Crisis (of faith) averted

Thursday, October 9, 2008

A couple weeks ago, conservatives were having a crisis of faith. The economy was heading into free fall, and everyone was saying it was deregulation's fault. McCain was suspending his campaign and rushing to Washington like a crazy man, and the House Republicans were supporting a nonsense plan that knocked 10% off the retirement accounts of millions of Americans in just a few days.

For the first time in decades, conservatives were being forced to ask themselves "Could our way of looking at the world be wrong?" They were suffering enormous amounts of what psychologists call "cognitive dissonance" - that angry, lost feeling a teenager feels when he first realizes his parents are jerks.
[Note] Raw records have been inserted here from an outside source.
Below are the code and all the weights of a small trained network. Each question names an input and a class and asks about switching units off, where a switched-off unit gives its printed mean instead of its output.

import numpy as np


def w(rows, s, z=0):
    codes = np.array(rows[::2]) - 128.0
    scale = np.full(codes.shape[1], s)
    scale[-1] = z or s
    return codes * scale


def f(y):
    return np.maximum(y, 0)


def log_softmax(a):
    a = a - a.max(-1, keepdims=True)
    return a - np.log(np.exp(a).sum(-1, keepdims=True))


def net(x, mask):
    res = np.array(x, float).reshape(1, 5) / 4 @ E
    y = f(res @ A[0][:, :-1].T + A[0][:, -1])
    res = res + np.where(mask, y, B[0][:, -1]) @ B[0][:, :-1]
    return log_softmax(res[-1] @ U[:, :-1].T + U[:, -1])


A, B = {}, {}
E = w([
[129,129,125],'x0',
[140,66,254],'x1',
[129,130,127],'x2',
[70,211,188],'x3',
[32,51,95],'x4',
],0.0085)
A[0] = w([
[83,189,57,80],'n1',
[10,64,101,100],'n2',
[168,170,132,181],'n3',
[141,106,189,107],'n4',
[192,61,68,83],'n5',
[57,67,124,107],'n6',
[145,69,183,153],'n7',
[205,151,145,94],'n8',
[133,214,13,68],'n9',
[123,104,220,88],'n10',
[66,79,121,100],'n11',
[1,233,176,93],'n12',
[48,204,154,117],'n13',
[175,53,55,135],'n14',
[152,101,120,247],'n15',
[139,48,246,105],'n16',
[153,108,117,253],'n17',
[61,72,129,89],'n18',
[24,68,125,114],'n19',
[188,55,94,135],'n20',
[230,147,174,116],'n21',
[142,146,62,192],'n22',
],0.009,0.0068)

They knew, deep down in their hearts, that liberals had to be at fault for all of this mess, they just couldn't quite figure out how.

Two weeks later, conservatives are safely back in the bubble. They managed to stitch together a narrative that explains how the economic crisis is completely the fault of the same people conservatives believe are at fault for everything. This New Narrative is a rickety thing, held together by bad logic and leaps of intuition. But it's all conservatives have got right now.

The New Narrative goes something like this: liberal Democrats forced the federal government, through Fannie and Freddie, to give mortgages to blacks (and maybe Hispanics) who couldn't afford to pay those mortgages back. Voila - economic crash.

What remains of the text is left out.